If you need oriented angles, you might need something likedef angBtw(v1, v2) u1 = v1.normalize u2 = v2.normalize a = u1.angle_between u2 if ( u1.cross u2 ).dot( Z_AXIS ) > 0 return a else return -a end end
Note 1: normalization is used only because there seems to be some trouble with angle_between for small values...
Note 2: I took Z_AXIS as my scene reference vector for now, but the good way to do would be to take the up vector of your object. -
@zitoun said:
I have no clue what these are yet, but I guess I somehow can retrieve my rotation matrix from such component...
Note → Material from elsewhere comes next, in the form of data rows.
One turn or mirror swaps these rows in pairs. Which row does each one swap with?
The rows were stretched afterwards, more along some directions than others.
did: [  0  10 -21 -18 -22  -2   7  -4  24  14  -2   4  -4 -14   3 -11  -1 -18
  -7   5  10  -2  20   0  12]
vazo: [ -6   0  -9  -7  10  -2  18   7  -2  -9  12   3   9   9  11  -7  27  -7
  10  27   2   5  -5 -10  15]
vered: [ -2  -2 -13  -6 -20  10  -6  -1  -3   7   0 -18 -11   9 -24  -6  13   5
  -8  -8  -8  -2  25  -2 -13]
ronu: [  6  12   3  -8   9  -9 -29   2  -6   1   2  14   2   9  -6   3 -28  26
  10  -8  -7  11  -5  -1   2]
Zoras: [-16   2 -19 -30  -8  -9 -10  15  -8  11   2  17 -12   1 -20   2  -3  -6
  36   4 -16  30   2  13 -12]
lapit: [ -3 -12   6  -6 -27  -3   0  -5  11   9   9  -7 -11   1 -24  -5 -23 -11
 -15 -14  -8  -9  -3 -13  -5]
Rofak: [-10   4 -21 -31  -9   7 -16  12  -3  16   1  15 -11  -3  -7  -4  -3  -6
  37   4 -17  25  13   3 -13]
Fuba: [  2  -7   4  -5 -24   4   3   3   5   8  18 -13 -12   5 -25   4 -24 -17
  -8 -15  -9  -8   0 -12  -5]
Pulon: [-14 -13   6  -8 -14   4   2  -9  -7   7   2  -2 -14  -2 -29   2 -14 -12
  -5 -12 -12   4  15  10  -5]
let: [ -3  -1   6   5  -5   3 -18 -11   3  11 -14  -4  -1  -9  23   1  -7   5
 -10 -24   7  13  11 -19 -16]
Lig: [ -4   6  -8  -8  -7  -7 -18   1  -4   3  11  -5  -5  14   3  -7 -10  -1
  11   8 -12  -8   3 -16  -4]
zugug: [-3 -3 -1 -9  6 -2 11 12 -6 -9 13  0  5 13  0 -6 24 -2  8 25 -5  9  0 -7
 15]
zas: [-12   2 -14   1 -19  17   6  -7  12  15  -2   1   1  -9  17  -5  10 -27
 -13   5  18 -14  27   2   4]
lov: [  2  11   2  -3   9 -12 -22  -3   0  -3   0  18   3   8  -6   4 -20  20
  12  -5  -3   9  -9   0  -4]
sul: [ -8  -7 -15 -11   6 -11 -25  -8  -5   2  -1   0  -8  13 -10  -7  -9   4
  13   5 -13  -3   3 -11  -4]
nebup: [  0   1   1  -5  12   2   9  13  -5 -14  18  -1   9  11  12  -2  20  -1
  10  17  -7  -3  -5 -12  15]
Zagak: [ -8  -3  -8 -11  -6  -4 -17  -8   5   4   3   0  -4  11   1  -5 -10  -4
  10  -2 -10 -16  11  -8  -7]
Sobi: [ 16  15  -7  -1 -10  16 -15  30   8  20  16 -10   1   0   0 -21 -13 -13
   7  -4 -10  -6  14 -10   8]
nateg: [  4  17   5  -7   7 -14 -18   5   1  -5   0  12   2   9  -6   4 -17  20
  13  -3  -6  11 -12   1  -3]
betok: [ -1  -9  -9 -11  -7  13 -17   3  -3  29   3  -7 -10 -20  12 -25 -10  -3
   0  -4   6   7  17 -38   0]
ror: [ -2  -8 -16  -5 -20   6  -8  -5  -1   9  -3 -18 -16   6 -20  -2   8  12
  -9  -9  -4   5  22  -4 -11]
Saped: [ -3  14 -34 -17 -23   0   6   0  23  18   3   7  -8 -13   1  -9  -5 -22
  -2  10  10  -3  24   5  12]
Tul: [-19 -11  -4 -15 -11   1   7  -9 -11  10  -4  -2 -15  -8 -25  -2 -11 -12
  -4 -13  -5   2  12   9   2]
ribiz: [ -6  -4 -10 -19   1  -9 -20  -7  -5  10  -1  -1  -5   7   0 -17  -4   0
   9   8  -9  -5   6 -16  -1]
pomu: [ -7   6 -11   5  -3  12  17  -4   4   6  -3   7   6  -1  11  -1   5 -17
  -8   4  17 -18  18  14   5]
tasad: [ 18  20 -12  -5  -7  22 -27  31   8  28  13  -1   0  -3   3 -31 -20  -6
  10  -2 -10  -6  14 -14  -1]
bopi: [  6   0  -7  17 -21   5   6 -14  21 -12   6  -7  -3   9   3  11  -6  -5
  -2  -7   0  -5  22   2  -7]
Soz: [  3   4   3  12  -5   2 -14  -9   7   9 -12   2   1  -4  22   6  -6   2
  -3 -16  10  14  17 -12 -11]
Gerer: [  0  -5 -11   9  12   2  15   7   5   1  23  -3   5   3   2 -13 -15 -10
   5  20  14   0 -16 -13  15]
roza: [  5  -1  -3  -9  -1  18 -16   6  -6  28  10  -2  -3 -24  22 -21 -14 -11
   1  -7  -1   1  15 -28   6]
zoz: [  5  -7 -14  -6 -20  12 -11   0   6  12   0 -17 -14   6 -22  -5  -2  15
 -13 -10  -4   0  25  -4  -8]
Bip: [ -6  -9  -4  -8  -5 -21  12 -12   2   4  -8   3  -1  -4 -23  -7  19   6
   2  10   7  15  -3   1  -4]
giki: [ 17  22 -10  -5  -7  17 -25  30   5  25  16  -3  -1  -5   7 -23 -16 -14
   9  -6 -12  -7   8 -11   4]
turak: [ 10   5  -5  16  13   3  18  11   2  -5  28   1  11   8   5  -9 -11  -9
   9  23   7  -7 -14  -5  14]
tep: [ -7  -1 -29 -25 -19   9   7  12   5  25  16  -7  -5 -18  10 -14  -9 -15
   2  -2  14   7   2 -32  10]
Dulek: [-18  -2 -25 -25  11  -7 -11  14 -10   1  -1  10  -8   2  -9   0  -1  -8
  41   6 -15  29  -3   3  -5]
lev: [ 12  18 -11  -2  -7  15 -18  34   6  23  13  -2   0  -2   1 -24 -17 -14
  14   1  -9  -3  10  -6   4]
Seg: [-11 -15   0 -15 -12 -19  14 -13   2   8  -6  -5  -4 -15 -19  -8  13   0
  -5   1   5  12  -5 -10  -5]
zelas: [  5  13   1 -19   8  -8 -29   4   0   6  -2  15  -3   0  -6   3 -22  23
  10  -8  -8  12  -7  -5  -1]
mupup: [-19   9 -22 -19 -19 -10   5  -4  18  -1 -12  13  -9  -6  -7 -17   1  -4
  -4   5  -2  11  10   6  -5]
tipu: [ 2  1 -8 -4 10 -2 14 12 -2 -7 20  5  8 12  6 -5 24 -1 12 26  0  2 -4 -5
 14]
tem: [ -3  -1 -13  -7 -18  11 -13   4   1   6  -4 -17 -12   5 -14  -6  12  13
  -7 -10  -4   0  20  -7 -17]
dogop: [-17   1 -22 -32  -9  -1  -9   6  -1  11   0   6 -14  -2  -8   7  -2 -15
  35  -1 -11  28  11   3 -14]
pigar: [-17 -20  -7  -8  -3 -24  16 -16   0   2  -9  -2  -2  -5 -25  -6  21   1
   1   3  11  17  -6  -1   0]
Zud: [-17 -10   5 -13 -15   4  -4 -15  -8   8 -12  -9 -14 -10 -18   0  -3  -4
 -12 -14  -2   0  21   0 -10]
Burob: [  3  14   6  -7   0 -13 -17  -4  -2  -1   6  11   0  11 -14   5 -21  19
   6  -7  -6   9  -5   3   1]
gir: [-14  -2 -10  -1  -7   7  12  -4   1  12   0  -2   1  -4   8  -1  16 -25
 -14   3  17  -7  21   4   5]
gon: [  7  -1  -3   6   4   5  15   8   2   6  32  -2   4  -4   1 -10 -21 -17
   2  15   6 -10 -12 -11  12]
Deni: [  8   2   4   8 -10   6 -14 -12   4  14 -12  -5  -1 -10  22   1   5  -3
  -5 -16   7  11  18 -22 -16]
Vabu: [ -3   0  -5  -9   3   1  17  16   1  -6  18   4   7  11   3 -13  24  -1
  11  29   2   8   0  -8  14]
zumur: [  8  -3  -3  17 -18   2   4  -9  18 -13  13  -5  -4   7   5   7  -9  -7
  -2  -8 -10  -4  13  -3  -5]
pubav: [ 12  -3  -3  19 -14   7   6 -11  15 -13  20  -8  -2   8   6  10 -12  -7
  -7  -8  -2  -9  14  -4   0]
Lifi: [-17  -2 -13 -22   3  -5  -9  10 -15  -3   5   8 -11   9 -20   9  -5  -9
  40   1 -15  27   2  12 -14]
tudil: [-12  -2 -12   4  -6   5  22  -9   5   5  -5   5   2   2   9   4  16 -17
 -12   8  18  -6  23  13  10]
Tig: [ -5  10  -4  -9 -12   1 -23  -6  -2   3   4  -3  -3  14  -2  -5 -10  -3
  13  -1 -14 -17  16  -9  -9]
rifi: [ -5  -3 -13 -17  -8  12 -15   1  -1  30   1  -7  -5 -22  17 -26  -7  -2
  -4  -2   8   4  21 -36   5]
miva: [  4  12 -27  -8 -22   5  10  -3  26  16   3   8  -3  -9   6 -10  -3 -23
   0   9   9  -7  26   7  13]
gam: [ -1  -7 -24 -30 -17   8   1  11  10  32   7  -4  -6 -20   5 -22 -11  -5
  -4  -6   9   1   4 -32   6]
tup: [  4  15 -23   7 -13   2  -2  -5   7   3  32   3  -5   3   9  -6  -6 -25
  -1   6  -1  -5  18 -13   7]
Gima: [ -4   4   2   8 -19   9 -19 -17   7   9 -14  -7  -1 -12  28   7  -6  -3
  -6 -27   5   9  17 -16 -16]

Deni swaps with pomu
mupup swaps with tup
roza swaps with Zud
vazo swaps with lov
sul swaps with Dulek
giki swaps with tem
tipu swaps with nateg
pigar swaps with Gerer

Note that a transformation has the .to_a method as well which gives you exactly the information you're looking for. The array it returns is 16 floats for the four by four matrix which defines the transformation from the components defining coordinate system to the current coordinate system. Since you mentioned quaternions I'll assume you're familiar with with the essentials of matrices and linear transformations. First, we can interpret the scaling and rotation of a component as the action of a matrix on the basis vectors of the component definition. Say for example you define your component relative to the standard basis of x=[1,0,0], y=[0,1,0], z=[0,0,1]. Rather than keeping these vectors separately, you can just encode them as the 3x3 identity matrix, and then define all the entities in the component relative to this matrix. From here, any sort of rotation/scaling can be interpreted as a change of basis. The trouble of course is that any linear transformation preserves the zero vector, so you can't model a translation in this way. This means to fully describe the relative coordinates you require a an equation of the form Ax + b where A is an invertible 3x3 change of basis matrix and b is the translation vector with x being the "defining" vector of some entity internal to the component.
This is where the clever bit comes in. You can model an affine transformation of the form Ax + b as a single matrix transformation by embedding it into a space with one higher dimension. This is why the transformation.to_a method returns a 16 entry array, it's a 4x4 matrix with the first four entries being the first column, the second four entries being the second column and so on. It's easy enough to extract the original 3x3 matrix and the translation vector as well, the "upper-left" 3x3 block matrix is exactly the change of basis matrix A, and the final column vector is of the form [b, 1] where b is the translation vector. From here extracting the rotation matrix is a simple matter of matrix algebra since any change of basis matrix A can be decomposed as A = QS where Q is a rotation matrix and S is a diagonal matrix representing the scaling of each axis.
It's worth getting to know the 4x4 representation if you haven't before since it's also the way the OpenGL standard models the objects. The ability to model vector addition as matrix multiplication is only one of the reason they do it, the other being that when you're rendering perspective views rather than simply orthographic views the value of the bottom right entry plays an important role in correcting the scale of the transformation after applying the perspective matrix.